When I stock up my fridge and pantry at home I can do it with local, organic, food, or I can buy properly raised animal products from places where I have a direct line to the producers. This lets me just eat, and enjoy it, which is a very important part of who I am as a person. Food is as much about social connections and intellectual structures as it is about nutrients and biological sustenance. So, in that sense, my home is very food-peaceful. Out of the house is a whole different story, strewn with many of the problems I brought up in the other parts (1 and 2), and as such, requires careful decisions and thought, often involving conflicting motivations and politics. That eats into my enjoyment, and I like food and eating too much to play those games. But, low and behold, vegetarianism brought up a whole other more direct set of issues to deal with.

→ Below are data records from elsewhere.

What can hang from each mark:
gibi: gaduke gatuz penuv vanino vuben zade
zade: gaduke gibi temelog vuben
penuv: vuben
vanino: gaduke rakir robeg temelog vuben
rakir: penuv saro vanino
robeg: rakir temelog vevif
vuben: vanino
gatuz: gibi limin
vevif: gatuz saro
limin: robeg
saro: temelog vevif zade
gaduke: gatuz gibi
temelog: limin robeg vanino vevif

Every row comes from one small tree of marks. Brackets hold a mark, then the marks that hang from it, in alphabetical order. Every link used is in the known rows. Which tree was each row made from?
Each row is shifted at random along 7 fixed directions that mean nothing.
Known rows:
(gibi penuv (zade temelog)): [-137  222  -47 -243 -490 -146 -245  292  -37  -30  -48 -245  -31 -556
  -30 -324 -367  161   78  125  -49  125 -185  453 -314  201   26  224
  208  144  287  159  263   80 -184  -44  197 -214  -99 -159 -389 -145
  186 -389 -169   21  247   51  465  454  -10 -147  -60  300]
(robeg rakir temelog vevif): [-112  119 -115 -111 -168 -222 -104  164   95 -188  198 -113   73 -162
  311  -53 -357  -72  -95  -85  152  255 -320  354   24  -67  115  106
  -39  -13   80   -9 -369 -273   88   62  -12  -64   46   48  -55    5
  -15 -154 -201  -81 -228 -303  248   74  -68   14 -177  337]
(robeg (rakir (penuv vuben) (saro temelog vevif))): [-145    7  105  212  -80  188  -34   27   95  286  216 -244  -92  -80
  188  -11   -6    5  203  268  198 -180   23  -43  245   -6 -309  180
   22  240   55   43 -199    4 -113  113    4  -20  -88 -136 -339   43
 -143 -145   43   -2 -293  252  200 -146 -136   15 -218   34]
(robeg (rakir penuv saro (vanino gaduke vuben)) (temelog vevif)): [  76  -39  263   36   85 -434  -18  208  330 -336 -430  318 -259  304
  172  228  290  -71  -93  -41  130 -110   25 -206   24  -50  -65  128
  -27  143 -189  190  -47 -199 -169 -209   -8  155   70   58 -244  167
 -149  -89    6 -222   66 -168  162 -428  322  127 -263 -481]
(temelog (vanino (gaduke gatuz) robeg)): [  72  -65  -30 -299  -44  194  117  105 -314  311 -130  -36  112 -119
 -412 -157   47 -177   66 -160 -107  -31   34   32 -411   84  113   39
  115 -211 -232  125  333 -175   43   17 -199  -33  256   -6  138  -41
  155 -138  -38   69  351  191 -251   64  -20  -39  140  103]
(vanino (gaduke (gibi (zade temelog))) (rakir (saro vevif)) robeg): [ -27  211   88 -235  -20 -320 -158  367   54  -51 -200 -234 -197  123
 -136 -136  248  175  222 -171   15   43  -56  150 -253  263  -43  182
   78  140 -217  299  313  -52   64   -6    0 -125  121 -170 -236  193
  -39  -14 -237  191  273  121  165 -183  203  -77 -149   76]
(rakir (saro (temelog vevif) zade) (vanino gaduke robeg vuben)): [ -41 -246  291  341   89  413  334 -209 -197  509   10 -244  167   86
 -129   48  145    9  353  116   47 -221  410 -365  253  141 -322    8
 -108   33 -294   83  118   90   42  148  -91   -8  146 -192  -95  199
  -91   33   91  190 -276  517 -237 -335 -167   19  -57  205]
(vevif gatuz (saro temelog zade)): [  94 -263   14  170  -36  262   13 -209 -306  398  191 -176 -265  -72
 -237 -175  312   49  282  160  -45  -90  427  121    6   86 -146 -191
  216   -2 -158  180  180  236  158  301  -89 -202 -190 -197 -119   66
  102  122  112  257 -151  161 -109    6    5   91   54  -26]
(saro (temelog vevif) zade): [ -76 -156   16  249 -328  527  -49  -78 -397  441  527 -280  157  -51
   -8 -329   77  287  169  332 -125 -153   94  -77  135  105 -269   54
 -115  183 -159   26  341  328  113  226   -3 -201 -327 -190 -233  147
   65 -125  -44  302 -112  306 -144  340 -207  -81  -37   24]
(saro (temelog (limin robeg) (vanino vuben)) zade): [ 305 -184  276  214  -75 -120  -60  -57  -62   17 -133  183   56  289
  159  202  394   -1  -51  129 -132 -112  488  -34  176 -111   89 -220
  -87 -133 -183  165  -74  261   68   -1  243  100  -63  258  485  406
  -16  392   53  133  -29  -61 -315  -54  322  137  -43 -271]
(temelog limin (robeg (rakir vanino) (vevif gatuz))): [ 114 -327  -56  -76  -19  159   75   42 -332  261   98   34  179 -109
 -316  -65  103   88  277  127   23 -142  139  245 -231  -79  115 -266
  238  117 -252  265  363   90   48 -167 -253 -175  -95    3   77   23
  374 -186  -73  -35   50  -39 -219  122  -87   65  -47 -333]
(saro (zade gibi (temelog limin robeg vevif))): [ 202 -217 -154  -33 -435  402 -184   43 -212  -66  311   63  400  269
 -183 -229  -10  266 -159  -15 -247  255  -88  -36 -189 -155  168   -2
   77  112  -35  -10  182  510  213  237   87 -181 -348   86  372  285
  164 -143  -37  241   84 -242 -377  547   -5  103  458 -121]
(robeg (temelog limin (vanino (rakir penuv) vuben)) vevif): [ 341  -30  189 -246 -290   62 -102  436 -177  -87  -17  140  305 -416
  -38 -265   30   52  161   58 -219 -260   86  218 -406   77    8  175
   73  -26 -109  313  308  -72    3   50   83  -41  118 -196   54  219
  -65 -245 -424  -51   67    2  179   12  -29 -281 -228  114]
(limin (robeg (rakir saro))): [-143  -11   98 -154 -157 -223  -68   68  -71  132 -100  -30 -124   69
   -5  -57  302 -124  273  190  284  132  205  218  -47  -40  203   53
  257  152 -138  327  -25  -17 -241   16   10  -79  102  103 -177   63
  210  -75  134   79  114   14  -15  -70  291  256 -150 -142]
(gatuz (gibi gaduke (penuv vuben)) (limin (robeg rakir))): [-238  154  -18    9  157  -15   -7 -192   50 -278  109  172  -55   -4
  -23   26   92   51   24  113  119 -124  -93  -48  167 -128   38  -66
  -87  -32  219 -193  -65  -55 -234 -128   84  -14   53   17 -196 -137
  -28   41   15  -64   75  -74   93   10  -19  -25 -108 -141]
(saro temelog (vevif (gatuz (limin robeg))) zade): [  84 -251 -148  -17 -586  200 -174 -134  -28 -195  247   48  203  538
   -8 -183 -260  151 -404   63 -179  399 -183  222  -75 -257  215  -74
    1  -82  159  -43 -130  -17  349  496   72 -172 -263  412  661  403
  189 -143  -17  543 -369 -284 -288  646  109  -99  404  275]
(temelog (vanino vuben) (vevif (gatuz gibi) saro)): [ 199  413  -79 -414 -265 -611 -306  180  428 -552  -89  258 -430 -223
 -222  -91  -63 -171  320   60 -138  166 -199  163 -263  315  150  299
   14  127  397  222  263 -431 -171  175   72 -387  -58  -60 -295  -55
 -362 -190 -127  -86  201  -59  423  175  106 -249   64   19]
(penuv (vuben (vanino robeg))): [ -30 -204  108   -6   42  272   47   88 -256  161 -191  108  227  122
 -160 -206  401  113   14  129 -226 -181  131 -277 -240   74 -175   95
  -66  134  -76   26  383   14   12  156   25   40  -43  -56 -100  -76
  166  118   76  323  106  298 -256   17  -89 -153  -59 -234]
(limin (robeg (rakir (saro zade)) (temelog vanino) vevif)): [-300 -400  -41  -49 -282  227  252 -202 -196  336  256 -198  199 -109
   85    7 -615  137   32    9  379  449 -246  337    6 -209  -13  -63
  262  228  216   -3 -287  -56  -32  222 -230 -248  -23  368 -249  -87
  278 -506  237  120 -181  -69 -169  307  116  241   88  287]
(vanino gaduke robeg temelog vuben): [  13   -8  387 -356   -8  -94   56  200 -218  337 -439 -114 -323 -279
 -413 -312  162  154  287 -116   -1 -182   89  -65 -371  346 -186  271
  163   90 -134  301  469 -116 -198 -115  -78 -377  208 -322 -702   25
   54 -131   75   96  658  339  107 -283  177 -269 -200  129]
(temelog limin (robeg rakir (vevif gatuz saro)) vanino): [  -3 -102 -168  398  120  328   88 -200  -75  152  487   -8  173 -143
   20  -28  118   36  363  212   20 -284  180  -57  284   65 -106  -84
  -27    3 -102  -97   94  197  -25    4  -81 -181 -245 -264   14  -68
  -46   60 -253 -216 -137  -20  -33   -4 -276  -61 -136 -219]
(rakir (saro vevif) (vanino temelog)): [-279 -267   56  162 -115  443   86 -106   46  219   28  -55   -7  280
  194   41  -88  279 -172  122   33   -8 -281 -397  123   -7 -443  165
   21  365   48 -204  167  124  -18   61 -141    2 -267   89 -352 -130
   11 -312  261  129  -96  308  -44  151   59   33   88 -144]
(gibi gaduke (vanino (robeg temelog)) vuben zade): [-131  -51 -158  176  301 -186  147  -87 -173 -346 -235  160  321  164
 -107   19  -56  137 -342 -294 -295    9  -53  -87 -351   56   81 -288
 -149 -105  178 -200   92  108  245 -192  113  407  -77  322  253 -206
  147  130   21  192  243  -85 -185  143   19  225  -98 -256]
(penuv (vuben (vanino gaduke (robeg (temelog vevif))))): [-181 -180  103 -112  273  102  342 -191    2  375   -2  -64  -70 -167
 -113  102 -418   71  -65 -156  112   20 -256 -231   76   43 -296   11
  -16   12  189 -239 -113 -300  -68   72 -273 -140   98   17 -455 -290
   -9  -79  312  -42   17  161  -34 -107 -127 -161  112  235]
(saro temelog (vevif (gatuz limin)) zade): [ 152 -380    4   21 -125  403   89 -272 -380  560  302 -209 -138 -106
 -240    9 -173  121  172  140   -2  -27  170  311   80  -76 -107 -385
  221  -54  -35  109   87   83  314  252 -295 -224  -91   91  147  142
  212  -18  187  259 -409  194 -265  247  -64   -6  258  247]
(robeg (temelog (vanino gaduke)) vevif): [ 177 -160   63  328   31  324   21 -109 -293   31  357   79  297   23
  165 -123  269 -139  157   88 -148 -269  301 -139  262   -9  -90   40
 -228 -143 -309  -57    5   36  158  193  -17  103   55 -274  234  215
 -249  168 -178   30 -211  115 -202 -147  -50  -74 -106   26]
(limin (robeg (rakir saro vanino) (temelog vevif))): [ -37 -136   59  143  353  132  288  -63  -63  388  102  -94   61  -39
  132  205    9  -48  153   12  258 -159  249   94  222  -98  -65 -227
  134  -74 -242   99 -110  -27   12 -262 -154  233  134   18  -55  -34
  122   47   93 -192 -237   52  -56 -318  -34  195 -180   -8]
(vanino gaduke (robeg (rakir penuv) temelog (vevif gatuz)) vuben): [ 165 -252   53  121  602 -142  233  -29   77 -101 -523  204 -289  316
  -48  185 -108   35 -460 -479  106 -140 -101 -101  -90 -105  -42 -228
    6 -250 -228 -106 -231 -178  165 -320 -167  209   56   56   80   35
  118   88   94 -186  124 -365 -159 -477   50 -112  -23 -280]
(vuben (vanino gaduke (rakir (saro temelog)))): [ 282 -227  183 -260 -211  -89   66  142 -125   64 -320   54   29  336
  -98  120  551 -356   15  -51  -91  119  485 -149 -221 -222  244  -94
  246 -100 -300  280 -176 -343  195  331  -83  253  378  203  506  309
  -79  241   81  312 -211   19 -398 -422  428  355   61  -26]
(vevif (gatuz (gibi penuv vuben)) (saro zade)): [ -11 -295 -214  123 -148  182  -37 -408  -63 -278  -17  161 -165  194
 -184  -72  -16   80 -153   96  -52  327  -62 -103 -128 -181  128 -218
  222  104  350 -176 -169  184   12  301    1  -53 -376  266   88 -136
   -4 -148  318  295 -235 -142 -301  275  101  273  379 -250]
(gatuz (gibi gaduke zade) (limin (robeg temelog vevif))): [-344  -79  -72  404  613  289  194 -474 -197   87  374   -7  -42   -7
   25  149 -142  345  -31  -58  163 -123  -33   23  525  -84 -231 -377
 -124  -39  -13 -369   21  275    8 -200 -131   91 -126 -174 -235 -240
   98  165  110 -154 -139   43  -53   10 -174  -56    4  -44]
(zade gaduke gibi (temelog (vevif saro))): [  30   82 -340 -236 -274  300 -145  108   58 -202  348   83   18   24
 -199 -321  -59   44 -194 -235 -162  209 -320 -165 -252   89 -157  370
   82  128   73 -177  263  213  213  426  -58 -293 -134 -202 -136  -34
  -54 -208  122  117  355  -93   98  366  -76 -122  522  132]
(temelog limin (vevif saro)): [ -58  208  -61 -315 -227  -95 -170   81   70   58  354   36 -107 -540
 -104 -134 -108  -68  470  196    3  -42 -107  156  -59  303   19  202
  268  -35  163  119  186  -45 -262  189  -86 -327  -31 -251 -353 -144
  -92 -245 -112 -167   73   54  450  287 -136  -88   71  262]
(gatuz (gibi gaduke) (limin (robeg rakir))): [-119  181 -127 -477 -114  -29 -130  180 -145 -266   51  156   95  -47
 -400 -230  216   -3   79  -53  -68   35 -110  283 -433  -50  241   10
  161  -89  -10  143  345 -191   17   -9  -26 -113  230    2   -4  -26
  237 -137 -171  166  352 -114   54  262   37   26  -21   46]
(limin (robeg (rakir penuv saro) temelog vevif)): [ -35  -50  -22  489  287  456   79   16 -116  191  315 -169  367   12
  342 -123  130  -28   93  115  124 -335  306   56  323  -79 -122   31
  -50 -198 -354    6 -215  174   49  -66  110  405   44 -381  217  126
    9   53 -304 -110 -405   -9   55 -277 -307  -38 -293  128]
(temelog limin (robeg rakir)): [ -41  265  -22 -153   20 -360  -89  105  214   62   66 -129   49 -218
   81  201  -60 -264  182   49  213   68   25  271  129  -34  306  -51
  120 -188  -52   99 -380  -65 -201 -232   48  -49  133   23  152   -5
   62   92 -158 -312  -18 -254  195  -37  -66  228 -113  160]
(gatuz (limin (robeg vevif))): [ -90 -236 -119 -158 -232  207  -55 -114 -179 -173   33  349  284  326
  -30 -120  -47   85 -263   53  -25  260 -184   62 -125 -217  297  -14
  151  -26   50 -106   23   44  -12  227  -57  -37  -51  307  340   89
  332 -134  106  238  -78 -195 -296  464   99  -53  323   22]
(saro (temelog robeg vevif) zade): [ 138   36    0 -365 -149 -623 -163  124  190   78 -127 -121 -160   53
 -117  219 -354  -33   21  -79   66  371 -203  456 -225   23  340 -139
  257    8  220  305 -172  -98   42 -116  -88 -167  -74  442   68  115
  256 -101  120   78  179 -311   12  457  231  296  167   72]
(temelog (robeg (rakir vanino)) vevif): [-282  232   26  148  -97 -132   48  -66  157  312  326 -376   48 -273
  147   60 -227  -92  449  325  313  -47  -14   50  430  121  -21  141
 -181  252  -42   59  -65 -146 -279 -177  -71 -245  -21 -184 -393  -98
  -50 -122 -114 -235 -216  240  205  -40 -287  -25 -257  190]
(limin (robeg (rakir penuv (vanino temelog)))): [-161 -167  232 -133 -469   21  -16  116   -7  174 -218 -157   40    8
   67 -138  -95   44  -43  140  210  153  103  138  -98 -203   90  159
  170  251  -83  233  -20 -207 -234  -14   25 -109   60   71 -146  111
  203 -334   63  114  -34  127   -6  -35  203   22 -103  152]
(gatuz (gibi gaduke vanino vuben)): [ -12   65  -53  271  531 -175  -36 -202 -110 -291 -122  305 -201  260
  -30  167  658   34  -22   50 -211 -386  151 -432   49   70 -130 -262
 -276  117  -88 -143  299  228   81 -312   39  384 -126   78  -22 -232
 -146  418  176   43  303  185 -220 -178  134  258 -178 -868]
(zade (gibi gatuz penuv (vanino robeg temelog)) vuben): [  45  207   72 -194 -136  -16   63   44   15  218 -174 -462 -193 -734
   36  -21 -570  -40  371  -71  167  188  -32  345 -165  174   11   22
   91  112  430  182  -69   30 -111  -86   10 -164  276 -159 -268 -272
  -70 -188   12 -174   -9  296  322 -209 -160  -96  -83  519]
(gatuz (gibi (penuv vuben)) limin): [-170  201  158 -111  212 -111 -106 -123  160  -28  -90  141 -410 -334
   18  158   68  142  226  242  187 -150 -181   12  211   62 -161    4
   58  152  272  -73   90   41 -424 -221  -33 -206  -12 -106 -639 -309
  -22   35  127 -254   65  167  322   -3   -7 -113  -92 -148]
(zade gaduke (gibi gatuz penuv (vanino robeg)) temelog vuben): [ 212  143  -96  302   27   50   -4  -42  101 -251  -35  -98  -38   31
  251   -4   94 -148 -101 -119  -21   73  204 -125  187   -5  -67   41
 -348   34   52  -84  -64  410  150   68  221  118   93 -180  317   23
 -185  344   22  -92   29   42   17 -325  -72  -91   93  -38]
(robeg (rakir saro vanino) temelog vevif): [-113   47  -34  257  254  -32  100   84  198  -84   94  -72  171   17
  455  251  -60 -126  -21  -54  174  -52  -39   62  299  -69 -135  -13
 -137  -52 -163  -58 -340 -141  134 -111  -33  299  126  -37   62  -31
  -86   71 -192 -228 -470 -107  234 -287 -166  140 -309  120]
(penuv (vuben (vanino temelog))): [ 105 -202  148    7 -391  296  -88   81 -255  -34   26  115  297  174
  -11 -317  406   19  -29  228 -311   14  275 -316  -70 -104  -49  208
 -130  166   15   11  122  -89   18  420  173   22  -84  -54   95  192
 -189   99   31  372 -189  213 -267  -32   61 -121  -13  -27]
(gatuz (gibi (vanino gaduke rakir))): [ -86  134  -85 -198 -214   16 -134  123   66 -386 -140  145   48  355
   11  -67  271   31 -349  -79 -148   93 -233 -289 -229 -110   56  113
 -129  129  -71 -188   64 -157   66   86   67   66   -9  215  142   -5
  -98   -4  -63  262  170    0 -166   42  174   50   69 -215]
(gibi gaduke (gatuz limin) penuv (vuben (vanino (robeg temelog)))): [ -34 -207  114   42 -184 -293  100 -268  -65 -386 -202  207  -48  136
   41  -10  -81  -23 -114   78  -76  274  -43  -88 -129 -169  304 -211
  -41  -42  397   30  -62 -170  -81   68   19  104   69  223  207 -103
    5  -30  -30   86 -129 -217 -148  -30  260  191  -57 -223]
(limin (robeg (temelog (vanino rakir) vevif))): [ -46   60   58  -61 -105   63   19  166  -33  107  177    2   87  -22
   91 -238  -45  269  -76   72  -28 -161 -159   12 -101   85 -126  167
  -93  121  -79   43  354   25  -63 -127   52 -124 -153  -24 -324    6
  102 -167 -138   12  321   19  101  179   65 -263 -205 -106]

Which tree is each row?
[  46  170 -219  247  278   28   -1 -182  -52   42  310   -7 -192    1
  178  265  -35   76  -85  -45   12  140   49   50  558  -91   81 -294
 -260 -149 -128 -219  -13  136   63 -196  -62  181  -90  -45  231    4
 -258  351 -116 -414 -430  -40 -140 -145 -133  -71  168  -11] : (gaduke (gatuz limin) (gibi (zade (temelog vanino vevif))))
[  62  177 -196  115  307  248  173   92   93   99   96  -42  217 -117
 -115  -50  -63  -54 -206 -189 -150 -240  -69 -213   14  127 -272  213
 -267 -113  -26 -285  118  325  132 -174  113   49   41 -197  -43 -117
  -35  186   15 -164  430   33  104   27 -289 -252    0  105] : (zade (temelog robeg (vanino gaduke)) vuben)
[ 242  138  -62  -41 -228  -62 -261  101  -10 -278  168  152 -124  -91
 -137 -312  304   73  267   63 -223   27  116 -102 -159  171   38  243
   36  269  102  177  312  270   96  255  132 -195 -169 -253 -154  109
 -245   92   -2  116  122   76   82   22   72  -68   80 -137] : (zade (gibi vuben) (temelog (vevif saro)))
[ 209 -211   27  546  195  392  241 -100 -402  162   11  -34  285  109
  -51    8  497  -88   73  -45 -103 -206  800 -171  321 -121  -49 -251
 -227  -58 -383  -78    5  362  237   36  137  256   42 -154  357  264
  -96  600   84   57 -212  259 -477 -525  -83   12 -138  -99] : (gibi (zade (temelog (vanino gaduke (robeg rakir))) vuben))
[   7 -166  266   78  164  139  152  -44 -191  396 -380  -14 -278  -16
  -26   63  262   29  -67  132  181 -293  261 -295   71  -62 -138  -83
   71  187 -292   16   25  154 -235 -170  -42  132  -10  -33 -288  -23
   55   48  314  -62    5  304 -208 -424   66  -21  -61 -327] : (vanino (rakir penuv) vuben)
[ -62    0  -86  211  262  -38   49 -168  285 -321 -134  178  -27  459
  134   64 -129   45 -437 -278  -59   73 -276 -508  179   32  -58  207
 -143  -94  150 -450 -402   34    7    8   91   62 -171   48   48   34
 -268  100  113   -8  140 -300  -79  -92   32 -105  164  -27] : (vanino gaduke (temelog (robeg (vevif saro))) vuben)
[  33  -24  -34 -273  330   34   37   24 -356  425  -88 -182 -165 -402
 -443  119   48  -84  291 -187   -1 -257  104  258 -322  192 -110 -285
  241 -106 -200  192  298  213  184 -121 -246   26  228  -71 -194 -217
  290  -29  275   35  405  232   14  149  -81  264  147  -45] : (saro (zade (gibi gaduke)))
[ 234  123   14 -616  247 -202  -21  315 -208    5 -405  138 -108 -598
 -637  135  266 -145  443 -145 -129  -67  308  529 -497  132  117 -249
  388 -126   -2  389  431 -174   85  -71 -201    6  523  -84  -49 -153
  204  170   59    5  187  235  133  -71  -13  -19    4  209] : (gatuz (gibi (zade (vuben (vanino gaduke)))) limin)
[-104 -262   99  172 -271  221    3 -290 -322  186  108   24 -188   13
   48 -179    3   83   27  409  112   45    2 -145  112 -146   15 -103
   33  293  223  -64   17  262 -338   96   17 -115 -315   97 -264 -103
   13 -218  323   83  -74  152 -215  101   82   76   63 -457] : (gibi gatuz (penuv vuben))
[ 173  339  -67  327  -15   55 -179   35   58 -132  410  -21  391 -137
   59 -191  246 -205  495  340 -199 -358  309  106  317  221   90  203
 -388 -185 -192  107  229   -3  -22   46  200  -59   26 -504  360  190
 -190  240 -633 -151 -246  103  228   75 -405 -392 -252  196] : (temelog (robeg (vevif (gatuz limin))) vanino)
[ 283 -108   25 -263 -275 -303  -21 -313 -122 -253  -21   97 -225 -268
 -258   56 -157 -266  238   35  -56  283  251  158 -136 -211  442 -349
  233  -98  388  141 -253 -307  -85   90  -47  -13  119  204  316   -4
 -311  -95  160  -39 -196  -88 -151 -117  319  335  212   72] : (vevif (gatuz (gibi gaduke penuv (vanino (temelog limin)) vuben)))
[ 206   -7   47   41  222  162   81  -33  -76  470  169 -188 -133 -207
   -4  198  -22 -175  195  -27  -86 -441  155   17  110  149 -263 -115
   31 -206 -143   17   34 -109  276  -74 -208   72  172  -85  106   26
 -137  171   68   -6   11  333  -41  -91  -47  -24  -15  151] : (saro (temelog (vanino gaduke)) vevif)
[ 170 -235  171  -78  -81  -28   14  -76 -186  120 -305   77  -46  255
 -147  -52  167    5  -73    5  -12  205  209 -151  -97 -125  241  -37
  165  109   25   83 -123  114 -114  -57   53  -36  -99  175   43  186
   12   59  288  122  112  -57 -458 -122  293  175  137 -165] : (vanino (temelog robeg) vuben)
[-213  201   18  298 -160  333  134 -164  203  217  453 -242  450  -49
  272   87  -70 -162  160  274  159  -19   83 -323  513  -70  -20  195
 -192  -42  -70 -266 -372  148 -300   94  172  -18  -17 -146  155   21
 -257    8 -234 -256 -340   97   65  -81 -256   71  -56  295] : (temelog limin robeg (vanino (rakir saro)))
[ 257 -204  -39  144 -222   52  102  -56 -113  109  -36  -88   72   -4
 -117   51 -272  -89  -19  -72   -1  211  386  238   78 -230  292 -296
  129  -47  -31   91 -132 -159   92   33  -24   82  -88   78  428  206
   22   27    6  -89 -404  -36 -282 -110    3   41  208  147] : (gibi (zade (temelog (vanino (robeg (rakir penuv))) (vevif gatuz))))
[-260  105 -121 -357 -287  182  -98  -53 -156  157  234  -68 -229 -218
 -293 -217  -31   11   54   -7  209  307 -321   55  -67   16  -87  255
   34  229  -94   -2  313  148 -157  287 -246 -504   98 -157 -440 -167
  145 -320  207  -63  316  154   87  255  -27 -110  352  116] : (zade (gaduke (gatuz limin)) gibi)
[-165 -420  128  -99  262  206  349 -207 -147  430 -294  -66 -124   86
  -84  157 -125   66 -248 -256  117  116 -103 -214  -90  -91 -185 -154
  188  -60  -95 -151  -68 -183   70   -1 -343    4  163   93 -197 -266
  264   -4  328   80   93   69 -347 -186  148  129  167   35] : (vuben (vanino gaduke (robeg temelog)))
[ 200   29  200   87   -4   39  -75  217  -87  138   -6 -105  114 -298
   22 -137   89   74  309  130   -4 -297  276   67   59   82    6  105
   49   -2 -135  229   20   86 -160 -231  119  -30   -1 -362  -58  213
 -118  -19 -307 -220   -8    9  123 -280 -145 -171 -312   48] : (vanino (temelog limin (robeg (rakir penuv) vevif)) vuben)
[  46  224   78 -395 -138 -670 -160  117  -49  -27 -346 -205 -366 -537
  -44  -22 -155  -84  522  143   98  202  -83  511 -454  249  347 -109
  204  123  350  503  174 -194 -239 -283  -41 -104  245   98 -188 -240
   15 -204 -133  -31  142  158  190  -52  168  197 -230   -8] : (gaduke (gibi gatuz penuv (vanino robeg) vuben))
[  48 -175  212 -353 -225  100  158   30 -259  278  -41 -134  270 -307
 -325 -226  -77 -245  285  -24  -40  166  213   95 -261   -8   72  138
  131  -92   71  181 -100 -440  -16  441  -96 -185  412 -111   -8   53
  -40  -74   52  280 -151  242 -138 -147  -40  -64   64  628] : (penuv (vuben (vanino gaduke (robeg temelog))))
[-325  -76 -125  -73 -423  211 -173  171   91 -107   11   10  155  327
   99 -290 -103  190 -257  156   94  137 -412    6 -274  -69  -32  351
  160  274   78    5   98   55 -137  138   71  -48 -233  159 -135    1
  292 -568   -2  274  178  -78   45  470   75  -17   45 -155] : (limin (robeg (rakir penuv (saro vevif))))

I recognize that becoming a vegetarian when I enjoy eating so much is a strange decision that may even seem self-deprecating, but it is consistent with my beliefs. Ultimately eating is a circular act. It is an ingestive private phenomena that also projects my beliefs out into society, and it is a momentary occurrence within life-long habits and traditions. I can’t isolate one side of the equation from the other for the sake of ease. Eating is about how I am living my life; not just in my mind, or just in my body, but in its totality. Knowing thine-self is no easy task, and never ebbs. I change, and how I know myself changes, so too must my eating. That is my point in all this.

My decision to not eat meat wasn’t a life long commitment. I am not, and don’t expect to be married to any one source of nutrition. Adapting tot eh local foods is how my ancestors lived, and so shall I. I don’t know when or where I will make the choice to eat meat again, but it will come eventually. As my life goes on, I am going to make decisions that are personal, emotional, and reasoned about what I eat, and I will enjoy that process. I find it absolutely amazing and exhilarating that I can get so much pleasure and satisfaction out of something I do several times a day, and every single day. Why would I give up any of that to a “strict” diet? Vegetarianism is just another way of exploring more foods and responses to foods. It is a way of satisfying my tastes and pleasures in food.